For much of the past decade, the art market behaved as though history had stopped. Collectors and speculators chased the wet paint with missionary zeal, convinced that the next studio visit might yield a future masterpiece (or a tidy return when flipped onto the secondary market). Auction houses obliged, turning evening sales into pageants for artists who barely had time to form a reputation.
That fever appears to have broken, according to the latest Art Basel & UBS Art Market Report, written by economist Clare McAndrew of Arts Economics. While the global art market returned to modest growth last year, reaching an estimated $59.6 billion in sales—a 4 percent increase after two years of decline—auction sales of postwar and contemporary art have continued to fall. Those categories generated $4.5 billion last year, compared with $8.5 billion in 2021.
Despite four consecutive years of decline, postwar and contemporary art remains the largest segment of the auction market, underscoring how central it has become to the trade over the past two decades.
For a decade, contemporary art seemed to eclipse everything else. Now collectors appear to be rediscovering the appeal of artists whose reputations were settled long ago. Impressionist and Post-Impressionist works rose 47 percent at auction last year, while Old Masters climbed 30 percent, reversing several years of decline.

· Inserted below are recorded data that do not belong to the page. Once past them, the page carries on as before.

Rows, each followed by one of two labels for a hidden trait (new trait and labels in each part):
15 27 -12 3 -6 3 2 -4 -4 -10 0 8 4 -5 17 0 2 -1 -5 1 -2 -5 1 10 6 -2 0 0
 -3 5 5 -7 2 1 -2 -8 -1 15 -2 -1 6 5 -11 7 -2 15 -18 1 9 4 -13 -4 -1 -2
 1 16 2 -2 1 -6 8 -4 -10 -4 1 -2 7 -1 3 -4 -1 -9 -4 9 8 0 -3 2 5 -8 -2 0
 12 0 23 4 -5 6 0 4 -8 0 -2 5 -1 -11 7 10 13 5 -7 7 -6 -1 -11 2 -3 4 -1
 -3 -1 -5 -1 -3 2 5 2 -4 1 -8 2 9 0 5 -4 9 -1 -3 4 7 -10 -9 8 10 5 4 9 3 | J
-2 1 2 -2 13 -1 -4 -10 12 13 0 -3 -9 10 -10 16 8 -13 -12 -4 -1 2 -1 6 -4
 5 7 11 -2 17 9 0 -6 3 0 3 -8 -15 -5 -22 -5 -1 10 4 3 1 -5 -9 -5 13 16 1
 0 5 9 15 0 -7 -1 -5 -7 3 18 7 15 3 1 -3 6 -11 4 0 -3 -6 8 -4 -2 -7 1 9
 -2 4 -4 1 -9 -1 -1 4 4 10 -5 2 1 6 -1 7 12 -8 7 15 2 -7 7 -9 -2 9 2 -7
 2 -3 -4 -5 -4 5 -1 -9 21 -3 12 -4 -3 4 10 -11 -1 6 6 2 -2 7 1 -5 10 -16
 -9 3 3 4 | D
-5 -17 7 21 -8 2 16 -5 5 -3 5 2 10 0 -2 -13 -7 5 6 6 -3 -5 -1 -8 -4 1 -6
 2 -2 -13 -10 4 -2 -6 -3 -12 2 -17 8 19 3 -6 -15 -4 -8 -29 21 -11 -7 -6
 2 3 -1 -3 -12 -10 17 6 13 -5 -5 7 -14 -4 -2 -8 -7 -10 -4 1 -4 2 3 -3 -5
 -4 20 15 2 9 2 3 -3 -2 -20 -6 14 -14 -4 -10 6 -6 -2 -6 0 -12 3 -5 -6 3
 2 8 8 2 4 -1 -10 -10 -8 0 5 0 1 11 -7 4 6 11 -9 -3 4 -9 -15 9 -2 -18 -3
 -3 6 -9 -3 5 -6 9 6 -3 -8 -1 | D
-14 -30 23 4 1 -3 -6 7 6 21 -7 -13 3 8 -24 -11 -10 1 24 -3 1 8 -6 -23 -9
 5 -8 -4 13 -11 -14 17 -6 -8 1 10 -4 -38 5 5 -5 -8 16 -12 -5 -36 38 -10
 -19 -14 34 18 1 2 -8 -31 -15 6 -7 23 -10 18 26 8 -11 -2 -13 0 -10 6 1
 40 18 -9 -17 -1 -3 -1 -7 27 8 -3 -14 -3 -55 -7 17 -20 -6 -14 63 -3 4
 -12 7 22 -13 -7 -21 -18 13 -7 13 -2 63 -10 -3 -14 -8 2 -1 9 1 45 -6 -12
 -7 5 -12 38 0 -18 -11 -14 22 -20 -4 2 -7 -12 28 48 -19 -22 -13 -7 -15 0 | D
2 -13 10 -22 46 -8 -8 3 6 25 -10 -11 -33 15 -21 16 4 -9 -9 -12 14 24 4
 -5 -4 8 24 1 4 16 15 9 -2 11 -2 30 -7 -22 -9 -30 -7 -1 38 3 13 -17 10
 -9 -6 10 39 10 6 9 10 4 -17 -6 -8 10 -8 3 55 8 8 16 3 7 12 -13 16 13 -2
 -4 0 0 -7 -16 -8 10 0 11 -10 9 -31 -7 -1 -1 17 6 17 6 2 -8 3 43 15 -1
 -18 -5 2 -11 18 -14 18 -1 22 -9 10 -8 -9 3 -7 10 -3 -12 10 -8 29 -6 -8
 12 28 -34 8 6 20 8 -19 24 26 6 -4 -31 -17 5 3 3 | D
-9 -20 6 12 -10 2 5 10 -6 -6 0 2 11 -6 -4 -19 -12 15 25 7 -2 -2 0 -10 3
 -2 -8 -10 2 -18 -14 10 1 -7 0 -10 12 -9 7 27 4 -2 -13 -8 -6 -25 19 0 -9
 -13 -3 4 -1 -4 -13 -21 -4 11 -2 6 0 -2 -14 -4 -11 -7 -9 -5 -10 16 -3 7
 5 1 -14 -1 4 12 -3 -2 5 -2 -5 -1 -14 -4 4 -17 -7 -17 16 -6 -1 -8 3 -9
 -12 0 -12 -20 4 7 0 16 14 -8 -7 -3 -8 3 10 7 3 1 -4 2 -8 9 -14 10 3 -15
 -16 7 1 -17 -5 -4 4 -11 -1 19 -18 9 9 -6 -11 -3 | J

During the pandemic boom, recently created works flooded the auction market. Works made within the previous 20 years accounted for 34 percent of postwar and contemporary auction sales by value in 2021, up sharply from previous years. By 2025, that share had fallen to 19 percent. The number of works created in the previous two decades that sold for more than $10 million fell from twenty-one in 2021 to just three in 2025.